諸侯会議②
サラサの案内に対する諸侯の反応は素早く、全ての諸侯が参加する意向を示してきた。ここで会盟に参加した諸侯の中から、いくつか特徴的な諸侯を紹介する。
まずはこの物語の始まりの地となったレンストン領。ここの領主が領地経営を代官に任せて帝都に住み着いていたことは、この物語の始まりで語ったとおりである。その代官が悪政の限りを尽くしていたものの、シード達によって死したことも先述した。その事件以後、自領に戻った領主は、そこではじめて代官の悪政の限りを知り、自らの不明を悔いた。それからは常に領地に留まり、領民の為に概ね善政といえる政治を布いていた。
そのレンストン領の南に位置するノーレン領も特徴ある領であった。現在、ノーレン領の領主はわずか八歳のイスメル・ノーレンであるが、実質的には彼の祖母であるナスターシャ・ノーレンが政治を見ていた。これには経緯があった。
五年前、先代領主が病により死去した。長く闘病していたが為に遺言を残しており、それによれば『次期領主は我が子のイスメルに継がし、弟ハインツに補佐される』というものであった。しかし、当時イスメルはわずか三歳でしかなく、とても領地経営ができるような年齢ではなかった。

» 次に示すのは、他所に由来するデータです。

Each row below is a small network's average activation on inputs in which a field has the value named, seen along a few directions.
Related values have similar rows: they may be neighbours, one step apart, or belong to one group.
(in the rows, 500 means zero)
Random noise pushes rows far along 12 fixed directions. That doesn't count. These rows show it; they differ only by the noise:
[414 442 505 572 489 493 439 422 509 488 676 469 554 724 617 322 537 480
 509 601 440 511 416]
[410 555 387 468 577 601 613 606 647 811 392 358 370 358 374 307 601 516
 526 518 419 597 443]
[558 459 519 392 636 543 312 277 531 447 482 590 529 603 744 441 388 354
 632 512 540 344 493]
[516 575 671 428 475 504 416 414 584 509 535 455 543 406 491 570 580 354
 463 354 537 412 508]
[478 594 493 566 674 601 563 639 578 482 537 717 563 552 521 478 530 556
 451 592 519 529 585]
[472 451 459 557 289 452 540 563 369 549 446 324 472 465 350 588 503 664
 488 478 515 580 496]
[350 405 498 615 471 345 689 510 427 318 851 483 621 564 484 624 359 402
 563 591 621 471 481]
[517 447 543 470 607 415 567 572 512 407 594 556 600 465 495 561 349 535
 515 508 443 392 537]
[515 550 637 602 528 535 551 355 714 673 599 387 547 508 592 419 698 250
 542 394 549 426 472]
[533 414 473 507 595 532 435 414 535 598 431 606 452 626 632 407 665 479
 484 543 441 513 403]
[624 599 428 388 354 638 460 711 604 520 481 552 535 219 413 575 544 504
 706 346 531 442 479]
[440 650 433 543 481 487 441 482 509 578 516 380 581 482 569 380 448 450
 479 476 565 473 457]
[565 397 542 505 549 589 432 368 549 577 374 545 464 621 604 465 472 497
 598 548 402 452 532]
[561 349 412 652 471 427 591 506 438 483 564 705 523 606 609 632 740 460
 510 528 588 539 357]


Values of BAR:
riter: [639 449 357 546 596 580 599 579 482 490 349 711 525 468 588 603 275 521
 708 581 538 472 614]
ged: [511 554 658 586 404 403 602 444 477 548 521 168 468 450 349 522 579 493
 401 374 605 521 606]
bava: [376 583 493 499 606 449 379 337 511 607 480 520 538 577 640 313 453 322
 315 559 372 475 391]
zoma: [511 386 647 496 709 492 424 222 449 573 248 497 429 694 605 519 401 528
 395 574 434 441 629]
leto: [441 390 347 462 435 564 464 336 375 482 489 542 346 584 595 502 640 431
 591 536 744 608 443]
letig: [365 643 555 555 645 516 571 439 583 604 428 516 410 426 451 554 529 328
 371 539 601 562 562]
ganel: [683 451 552 472 569 561 592 522 631 663 423 418 380 354 447 468 786 478
 557 355 486 497 509]
tudub: [667 274 612 697 288 396 557 478 470 465 461 576 594 605 507 748 538 546
 551 463 323 470 467]
sotas: [381 571 294 535 412 494 391 346 388 388 440 638 505 593 671 549 210 319
 612 702 556 491 405]
gaso: [416 680 338 637 432 490 586 474 449 585 381 484 546 383 540 562 386 356
 471 469 689 573 488]
naluf: [417 603 482 426 441 564 523 493 493 397 629 400 417 491 425 467 564 461
 497 481 700 576 560]
puses: [420 577 510 394 712 374 535 412 480 392 507 526 469 400 507 600 342 342
 440 532 627 447 506]
dedu: [519 657 405 744 552 432 703 513 433 461 543 566 572 545 564 598 631 427
 386 530 812 560 569]
ramuz: [604 351 574 422 428 578 546 418 551 529 458 352 373 427 437 544 472 466
 681 385 515 461 555]
vud: [426 620 432 337 565 508 525 597 518 432 525 524 406 325 401 490 454 448
 484 456 566 550 485]
BAR is arranged as a 3 by 5 grid.
How many steps from neighbour to neighbour lead from puses to leto, at the fewest?
Answer: 5
List every value one step from tudub, in the order listed.
Answer: riter, zoma, letig
List every value one step from dedu, in the order listed.
Answer: ged, sotas, naluf
A value of BAR combines one of 5 hidden first parts with one of 3 second parts; all combinations occur once.
Changing only the second part turns puses into vud. zoma has the same second part as puses; what does that change turn zoma into?
Answer: leto
Changing only the second part turns dedu into naluf. ganel has the same second part as dedu; what does that change turn ganel into?
Answer: ramuz

Values of FUR:
fileb: [366 748 424 472 590 511 283 205 505 618 437 376 588 585 834 231 350 294
 427 469 659 361 457]
lekel: [566 631 504 266 551 473 212 480 485 443 479 459 596 353 576 465 467 466
 508 321 663 382 414]
pav: [514 375 233 243 581 357 620 717 477 367 804 268 377 341 415 283 584 636
 761 484 701 481 330]
mir: [594 610 617 145 394 490  98 397 555 335 525 440 538 426 555 400 415 381
 520 353 353 301 428]
guto: [612 708 553 691 439 586 570 644 563 412 665 476 687 409 527 585 528 460
 613 382 801 475 669]
tibu: [516 519 372 457 556 722 660 698 639 503 472 662 333 372 390 552 517 545
 756 575 597 638 578]
seg: [562 474 610 623 301 489 590 538 691 513 779 385 592 472 480 374 642 352
 595 349 328 476 363]
sudal: [441 472 618 595 587 490 621 674 575 549 567 613 480 510 293 552 625 563
 341 629 286 589 505]
virab: [654 409 355 392 690 631 540 514 457 472 307 674 294 589 555 463 648 695
 523 552 660 581 622]
fol: [478 398 430 476 347 652 685 727 527 435 585 580 516 399 297 573 239 594
 742 600 264 523 578]
vani: [575 506 282 575 474 312 453 456 356 636 252 604 587 432 680 513 417 419
 413 522 367 440 277]
vez: [364 540 317 433 544 491 516 663 477 570 453 484 490 396 401 457 395 639
 515 616 429 539 438]
nodi: [531 545 720 421 572 500 445 415 605 479 712 242 561 442 495 358 500 406
 531 308 589 393 626]
mulog: [485 527 596 475 291 592 439 641 500 381 664 356 612 441 369 519 328 647
 642 389 498 458 644]
rinu: [377 533 533 682 247 534 602 488 603 643 512 371 596 498 443 528 376 403
 554 565 294 473 500]
A value of FUR combines one of 5 hidden first parts with one of 3 second parts; all combinations occur once.
Changing only the second part turns vani into mir. fol has the same second part as vani; what does that change turn fol into?
Answer: virab
Changing only the second part turns sudal into vez. nodi has the same second part as sudal; what does that change turn nodi into?
Answer: mulog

これにより家臣団は二分した。先代領主の遺言どおりイスメルを領主にすべきという一派と、イスメルではなく先代領主の弟であるハインツに継がすべきだという一派にである。彼らは直接的な抗争にこそ及ばなかったものの、日々絶えることない論争を繰り返していた。
さすがにこれでは埒が明かないと思った両派は、ナスターシャ臨席のもとで会議を開き、そこで次期領主を決することにしたのだった。しかし、これまで激しい論争を繰り広げてきた彼らが容易に妥結するはずもなく、議論はいつ終わるとも知れなかった。
会議が始まってほぼ一日が経過し、何度か目かの休憩が取られた。すっと席を立ったナスターシャは、戻ってきた時には家宝の短剣を手にしていた。家臣達が何事かと固唾を呑んで見守っていると、ナスターシャはすっと短剣を抜き、机に突き刺した。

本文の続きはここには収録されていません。